Die Schätzung zur erhofften Stärke des Effekts beruht auf Zahlen aus den 90er-Jahren und kann nicht auf heute übertragen werden.
Die Bevölkerungsentwicklung der kommenden Jahre stellt den Arbeitsmarkt Deutschlands vor erhebliche Herausforderungen.
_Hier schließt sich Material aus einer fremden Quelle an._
Here is a tiny trained network, its code and every weight. The questions are about switching its units off for an input and a target symbol, where a switched-off unit gives its printed mean instead of its output.

import numpy as np


def w(rows, s, z=0):
    codes = np.array(rows[::2]) - 128.0
    scale = np.full(codes.shape[1], s)
    scale[-1] = z or s
    return codes * scale


def f(y):
    return y / 2 * (1 + np.tanh(0.7978845608 * (y + 0.044715 * y**3)))


def softmax(a):
    e = np.exp(a - a.max(-1, keepdims=True))
    return e / e.sum(-1, keepdims=True)


def log_softmax(a):
    a = a - a.max(-1, keepdims=True)
    return a - np.log(np.exp(a).sum(-1, keepdims=True))


def net(x, mask):
    ids = ['ΓΔεηλμξψω'.index(c) for c in x.split()]
    T = len(ids)
    res = E[ids] + P[:T]
    u = 0
    for l in range(2):
        r = res
        for j in range(2):
            rows = slice(3 * j, 3 * j + 3)
            q, k, v = (r @ M[l][rows].T for M in (Q, K, V))
            z = softmax(np.where(np.tri(T) > 0, q @ k.T / 3**0.5, -1e9)) @ v
            o = O[l][rows]
            res = res + np.where(mask[u + j], z, o[:, -1]) @ o[:, :-1]
        u += 2
        y = f(res @ A[l][:, :-1].T + A[l][:, -1])
        res = res + np.where(mask[u : u + 12], y, B[l][:, -1]) @ B[l][:, :-1]
        u += 12
    return log_softmax(res[-1] @ U[:, :-1].T + U[:, -1])


Q, K, V, O, A, B = {}, {}, {}, {}, {}, {}
E = w([
[104,108,182,179,192,114,145,83],'Γ',
[164,43,101,108,92,137,129,120],'Δ',
[114,99,100,131,139,122,113,58],'ε',
[138,175,175,253,151,137,130,110],'η',
[95,147,98,194,128,147,36,67],'λ',
[176,119,123,237,57,155,154,132],'μ',
[148,137,208,139,77,176,155,89],'ξ',
[130,171,125,161,110,202,116,89],'ψ',
[142,139,183,211,180,105,193,87],'ω',
],0.018)
P = w([
[85,179,78,125,129,93,127,58],'0',
[130,75,204,62,194,138,129,199],'1',
[95,139,135,72,67,165,57,142],'2',
[166,112,130,174,152,68,111,113],'3',
[185,115,137,87,123,199,82,114],'4',
[203,122,153,160,106,126,107,79],'5',
[244,131,117,150,150,118,116,87],'6',
[247,105,149,96,109,207,113,83],'7',
],0.011)
Q[0] = w([
[253,130,120,126,151,140,78,40],'L0H0',
[81,121,58,79,125,60,143,230],'L0H0',
[103,192,121,116,138,62,94,216],'L0H0',
[115,165,72,73,213,221,124,194],'L0H1',
[254,49,181,166,200,253,151,64],'L0H1',
[174,72,91,128,190,92,81,149],'L0H1',
],0.0076)
K[0] = w([
[139,137,134,88,69,128,183,26],'L0H0',
[144,61,149,135,149,168,92,239],'L0H0',
[168,1,144,131,79,155,144,204],'L0H0',
[112,118,100,134,150,33,181,137],'L0H1',
[236,144,96,148,125,105,118,58],'L0H1',
[119,163,129,188,63,133,163,76],'L0H1',
],0.0088)
V[0] = w([
[152,159,37,150,142,76,178,124],'L0H0',
[84,147,192,217,184,67,48,105],'L0H0',
[92,138,113,125,207,200,200,170],'L0H0',
[94,254,179,120,82,244,165,184],'L0H1',
[210,121,214,196,63,159,213,78],'L0H1',
[73,42,186,75,67,104,176,92],'L0H1',
],0.0075)
O[0] = w([
[228,207,14,159,136,86,54,141,145],'L0H0',
[151,156,175,50,102,94,172,73,225],'L0H0',
[158,167,58,103,149,192,136,79,85],'L0H0',
[96,148,88,43,102,255,202,124,141],'L0H1',
[152,163,161,79,184,187,110,142,254],'L0H1',
[226,65,135,239,221,169,99,156,105],'L0H1',
],0.0099,0.0089)
A[0] = w([
[85,200,123,194,192,190,103,145,199],'L0N0',
[150,193,223,190,31,129,58,165,244],'L0N1',
[155,15,14,96,146,124,95,108,253],'L0N2',
[1,166,201,62,79,134,103,108,186],'L0N3',
[220,166,85,161,99,84,187,116,178],'L0N4',
[163,75,247,12,130,29,94,120,137],'L0N5',
[132,239,125,165,30,112,159,128,83],'L0N6',
[140,200,220,110,97,45,156,165,152],'L0N7',
[198,88,151,171,142,140,145,69,162],'L0N8',
[40,187,166,147,160,69,145,108,139],'L0N9',
[95,98,75,78,201,92,37,58,153],'L0N10',
[109,38,142,121,244,207,109,9,251],'L0N11',
],0.006,0.0029)
B[0] = w([
[165,7,156,148,253,164,149,201,167],'L0N0',
[161,66,142,50,115,166,117,232,248],'L0N1',
[159,204,156,202,198,188,153,164,140],'L0N2',
[124,90,99,99,78,111,189,123,227],'L0N3',
[205,205,127,97,121,198,53,141,169],'L0N4',
[73,146,80,154,72,113,113,105,252],'L0N5',
[168,135,37,151,99,135,135,137,174],'L0N6',
[125,51,83,88,150,55,90,112,211],'L0N7',
[92,148,135,145,119,155,56,110,199],'L0N8',
[165,125,127,171,167,156,117,99,156],'L0N9',
[121,74,135,153,123,224,84,67,162],'L0N10',
[92,147,194,85,163,211,105,141,254],'L0N11',
],0.0062,0.0083)
Q[1] = w([
[100,189,111,133,179,22,255,59],'L1H0',
[137,85,131,105,70,189,110,111],'L1H0',
[123,87,97,123,138,85,184,156],'L1H0',
[117,129,70,207,138,131,192,165],'L1H1',
[162,158,229,114,153,84,144,104],'L1H1',
[78,217,154,141,130,137,89,121],'L1H1',
],0.0067)
K[1] = w([
[139,42,63,64,167,157,100,205],'L1H0',
[173,141,65,52,230,89,136,215],'L1H0',
[2,68,163,83,170,84,121,5],'L1H0',
[154,17,91,132,53,181,185,226],'L1H1',
[132,150,48,103,70,190,87,74],'L1H1',
[109,141,107,222,84,138,208,94],'L1H1',
],0.0047)
V[1] = w([
[109,160,125,166,208,27,186,79],'L1H0',
[28,2,192,147,154,123,139,164],'L1H0',
[68,225,136,91,83,129,137,10],'L1H0',
[228,123,102,211,107,112,45,110],'L1H1',
[188,91,38,66,34,143,171,181],'L1H1',
[188,185,158,112,211,86,213,163],'L1H1',
],0.0075)
O[1] = w([
[216,150,92,138,224,98,106,86,1],'L1H0',
[184,52,33,151,89,154,66,142,44],'L1H0',
[130,190,245,186,88,160,124,38,198],'L1H0',
[158,254,47,143,173,110,127,183,150],'L1H1',
[20,196,90,83,89,210,50,46,43],'L1H1',
[116,163,153,64,252,58,102,34,66],'L1H1',
],0.0074,0.0094)
A[1] = w([
[122,52,70,59,110,182,75,185,251],'L1N0',
[118,156,96,154,164,121,156,254,149],'L1N1',
[165,43,30,144,136,129,245,151,190],'L1N2',
[107,156,130,184,110,24,148,188,118],'L1N3',
[106,203,81,136,116,131,164,147,132],'L1N4',
[143,181,207,44,85,95,117,192,161],'L1N5',
[180,154,34,86,105,36,156,122,116],'L1N6',
[96,144,196,149,148,165,68,79,104],'L1N7',
[97,178,158,90,186,40,162,184,26],'L1N8',
[67,146,84,101,135,166,17,34,39],'L1N9',
[128,107,193,153,93,90,154,192,81],'L1N10',
[132,171,173,162,107,154,154,154,206],'L1N11',
],0.0067,0.0022)
B[1] = w([
[88,76,102,134,118,157,188,83,229],'L1N0',
[116,116,102,99,133,195,155,44,196],'L1N1',
[168,200,190,28,43,62,151,101,174],'L1N2',
[100,119,57,148,102,119,123,91,169],'L1N3',
[101,60,136,80,97,157,19,107,168],'L1N4',
[136,37,53,186,170,1,134,113,253],'L1N5',
[116,137,138,123,85,70,135,131,164],'L1N6',
[223,196,51,185,145,160,129,194,224],'L1N7',
[145,125,191,154,146,171,22,102,180],'L1N8',
[151,146,42,118,184,89,140,161,182],'L1N9',
[96,51,52,153,125,166,97,155,193],'L1N10',
[79,164,166,140,194,105,145,184,215],'L1N11',
],0.006,0.016)
U = w([
[138,74,99,208,143,101,158,178,61],'Γ',
[129,69,52,59,184,111,151,80,170],'Δ',
[143,85,58,135,169,151,71,202,177],'ε',
[100,122,116,94,141,130,199,118,249],'η',
[99,100,128,115,66,81,83,149,45],'λ',
[2,80,83,75,205,92,105,203,132],'μ',
[177,49,134,144,137,152,133,102,108],'ξ',
[134,133,134,106,153,220,153,219,144],'ψ',
[168,84,154,60,160,132,62,120,87],'ω',
],0.0063,0.0016)

Each question gives the input, a string of symbols that net reads in full, and the target symbol t.
The units are the heads (3 rows each of Q, K, V and O) and the neurons (one row each of A and B). Each row of codes is followed by its name. A weight is (code - 128) times the scale printed after its matrix; where a second scale follows, it is the last column's (O, A, B and U).
mask holds one flag per unit, layer by layer, with each layer's heads first. A switched-off unit (its flag False) gives its mean, the last column of its rows in O or B, instead of its output. The means were averaged over made-up inputs and are rounded, as every weight is.
A unit's drop is (log p(t) with every unit on - log p(t) with that unit switched off) / (log p(t) with every unit on - log p(t) with every unit switched off).
The circuit of an input: a set's keep is (log p(t) with only the set's units on - log p(t) with every unit switched off) / (log p(t) with every unit on - log p(t) with every unit switched off). Starting from the 12 units with the biggest drops (on a tie, the unit counted first), units are removed one at a time, each time the one whose removal leaves the highest keep (on an exact tie, the one counted first), for as long as the keep stays at least 0.8.
units of the circuit, in order: the units of the circuit, biggest drop first
most important unit: the unit with the biggest drop
k most important neurons: the k neurons with the biggest drops, biggest first
k most important neurons of layer l: the k neurons of layer l with the biggest drops, biggest first
which heads matter: for each layer, one digit per head in row order, 1 if its drop is at least 0.15 and else 0, layers parted by /
input Γ λ λ, target Γ: units of the circuit, in order -> [L1H1; L0H1]
input Γ μ ξ Δ, target ψ: units of the circuit, in order -> [L0H1; L0N2; L0N7]
input Δ Δ ω μ λ ω, target Δ: units of the circuit, in order -> [L1H0; L0H1; L0H0; L1N0]
input ε ξ ξ Δ ε μ Δ, target ε: units of the circuit, in order -> [L1H1; L0H1; L0H0]
input Δ η ξ ξ ψ, target Δ: most important unit -> L1H0
input ξ Δ ω η η, target Δ: which heads matter -> 01 / 10
input ε ξ μ Γ ξ Γ Δ, target ε: units of the circuit, in order -> [L0H1; L1H0]
input Γ ξ ε Δ η, target Γ: 2 most important neurons of layer 1 -> [L1N4; L1N5]
input Γ Γ μ μ ω, target μ: units of the circuit, in order -> [L1H0; L0H1; L1N7; L0N1]
input ξ Γ ω ε, target ξ: which heads matter -> 10 / 11
input η ω Δ, target η: which heads matter -> 11 / 10
input ω Δ ε μ, target ω: which heads matter -> 10 / 11
input λ ε ξ ψ ω ψ ψ ξ, target η: which heads matter -> 01 / 10
input η ψ ψ Γ λ ω, target η: units of the circuit, in order -> [L1H0; L0H1; L0H0]
input ε ψ ψ λ ε Δ Γ η, target ε: which heads matter -> 11 / 01
input λ ξ μ ε Γ ω η ω, target λ: most important unit -> L0H0
input ξ ξ Γ, target ξ: which heads matter -> 10 / 11
input ξ ε Γ Δ λ, target ξ: 3 most important neurons of layer 0 -> [L0N4; L0N0; L0N11]
input Γ μ λ ξ μ ψ ε, target Γ: which heads matter -> 11 / 11
input ξ λ λ λ ε ξ Γ, target ψ: most important unit -> L1N5
input μ ξ λ μ, target μ: which heads matter -> 10 / 11
input ε μ Γ μ λ ξ, target λ: 2 most important neurons -> [L1N2; L1N6]
input Δ ψ ξ ξ, target Δ: 2 most important neurons -> [L1N1; L0N2]
input ξ ξ λ, target ξ: which heads matter -> 11 / 11
input Δ η Γ λ ψ Γ, target Δ: which heads matter -> 11 / 10
input Γ ε λ λ ψ ψ, target Γ: which heads matter -> 11 / 11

Da die Babyboomer bald das Ruhestandsalter erreichen werden, wird laut dem Statistischen Bundesamt die Zahl der Menschen im Erwerbsalter bis Mitte der 2030er-Jahre – je nach Höhe der Zuwanderung – um 1,6 Millionen Personen bis 4,8 Millionen Personen sinken.
Eine Möglichkeit, die mit dem Rückgang der Arbeitskräfte verbundenen Herausforderungen auf dem Arbeitsmarkt zu bewältigen, besteht darin, dass die verbleibenden Arbeitskräfte mehr arbeiten.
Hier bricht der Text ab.